Breathing meditation doesn’t have to require a lot of time… It’s a quick and easy tool you can seamlessly integrate into your day to reduces stress and promote relaxation by calming the nervous system, balancing hormones and enhancing oxygen flow to the brain.

Here are five ways to practice:

Morning Mindfulness
Before your first sip of coffee or tea, pause and take three slow, conscious breaths. Feel the inhale energise you and the exhale ground you.

Traffic Timeout
Stuck in traffic or at a red light? Instead of huffing and puffing, take a moment to breathe slowly.

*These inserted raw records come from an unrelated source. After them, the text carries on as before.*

Some points, one per row:
Array([ 1, -5,  2, -3,  7,  1, -6,  8,  3, -2,  2, -2,  2,  5])
Array([ -2,  40,  13, -16,   3,  39,  57, -43, -21,  25, -12,  19,   3, -25])
Array([  6, -64, -28, -11,  26, -39, -62,  93,  39, -15,  -8, -18,  33,  46])
Array([  5,  30,   1, -13,  15,  37,  33, -21, -11,  17, -15,   8,  11, -14])
Array([ -3,  34,   4, -14,  12,  35,  43, -36, -12,  20, -16,  15,   2, -15])
Array([ -2, -31, -18,   3,   9, -23, -30,  37,  18, -10,   6, -12,   7,  18])
Array([ -1, -61, -17,  15, -10, -53, -75,  56,  31, -27,  17, -20,   4,  25])
Array([ 10, -20, -25, -35,  46,   5, -11,  68,  20,   6, -27,  -3,  39,  28])
Array([-18, -31,  15,  60, -84, -72, -59, -34,  -5, -43,  52, -17, -58, -12])
Array([  4,  56,  13, -25,  29,  60,  69, -38, -26,  29, -25,  20,  12, -25])
Array([ 13, -22, -22, -38,  63,  16, -11,  71,  25,  17, -26,  -5,  46,  30])
Array([ -1, -66, -13,  27, -37, -75, -79,  53,  31, -41,  24, -21, -11,  25])
Array([  7,  13,  -8, -23,  35,  25,  18,  16,   1,  21, -22,   0,  21,   6])
Array([  4, -40, -16,  -2,   5, -28, -43,  57,  26,  -7,   2, -10,  15,  28])
Array([  2,  20,  10,   0,  -1,  16,  22, -22, -12,   7,  -8,   7,  -4,  -8])
Then 15 other points, each followed by its number:
Array([ 14,  13, -17, -49,  77,  53,  34,  52,  10,  32, -46,   5,  57,  16]) 0
Array([-11,   1,  17,  41, -57, -28, -18, -49,  -9, -14,  29,  -7, -48, -24]) 1
Array([ 15, -29, -23, -37,  63,   9,  -7,  80,  27,   7, -31,  -4,  43,  37]) 2
Array([ 11, -39, -35, -42,  71,  10, -24,  98,  36,   1, -33, -11,  57,  52]) 3
Array([ -15,   37,   34,   51,  -74,  -16,   19, -102,  -36,  -11,   37,    3,  -60,  -51]) 4
Array([ 21, -92, -62, -73, 124, -13, -70, 127,  73,  -3, -48, -19,  98,  89]) 5
Array([ -3, -68, -19,  24, -24, -66, -78,  60,  32, -36,  22, -25,  -2,  33]) 6
Array([ -1,  19,   8,   1,  -1,  23,  24, -25, -16,  11,  -2,   6,  -4, -15]) 7
Array([ -4,  97,  28, -20,   9,  84, 107, -95, -45,  43, -17,  33, -10, -50]) 8
Array([ 10,   5, -14, -37,  62,  38,  24,  35,   2,  17, -27,  10,  38,  17]) 9
Array([-10,  75,  29,   8, -20,  48,  77, -95, -50,  30,  -2,  23, -29, -47]) 10
Array([  3,   9, -11, -12,  22,  20,  20,   2,   0,  11, -14,   4,  11,   6]) 11
Array([  6,  58,   9, -35,  40,  67,  78, -28, -20,  43, -34,  21,  21, -18]) 12
Array([ 3,  2, -6, -9,  7, 11,  4,  6,  7,  3, -5, -1,  9, -1]) 13
Array([-10, -10,  14,  45, -65, -45, -32, -40,  -3, -31,  39,  -7, -46, -14]) 14
Which three of these numbered points are nearest to each point below, looking only along the 2 directions in which the first points spread most? Their numbers follow each, nearest first.
Array([ -20,   51,   45,   60, -101,  -17,   31, -127,  -51,  -12,   47,   10,  -86,  -62]) > 4 1 14
Array([ -2,  -2,  10,  24, -36, -22,  -5, -26,  -8, -11,  16,   0, -24, -13]) > 1 14 7
Array([ -1, -22,  -4,   2,  -2, -13, -21,  26,  10, -10,   5, -11,   3,   8]) > 13 11 7
Array([  5, -30, -21, -16,  42, -11, -20,  60,  21,   4, -18,  -5,  34,  26]) > 2 3 9
Array([ 15,  36, -10, -54,  74,  69,  64,  10,  -7,  36, -42,  16,  46,   1]) > 0 12 9
Array([-17,  29,  34,  48, -72, -19,   1, -89, -27, -11,  39,   2, -59, -39]) > 4 1 14
Array([ -5, -66, -12,  21, -32, -74, -84,  58,  34, -44,  30, -23, -13,  30]) > 6 14 13
Array([ -7,  53,  24,  14, -26,  27,  54, -89, -38,  15,   1,  14, -30, -45]) > 10 7 4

Inhale for a count of four, hold for four and exhale for six and repeat.

Midday Reset
Set a timer for mid-morning or afternoon. When it goes off, close your eyes and take five deep breaths at your desk. Let each exhale release stress or tension.

Meal Awareness
Before taking your first bite of every meal, pause for three intentional breaths. This small moment of mindfulness can enhance your gratitude and help your body prepare for digestion.

Evening Wind-Down
As you lay in bed, try the 4-7-8 breathing technique. Inhale for four counts, hold for seven and exhale for eight. It’s a soothing way to signal your body to relax.

With these simple practices, you can weave breathing meditation into even the busiest day to find more peace and presence.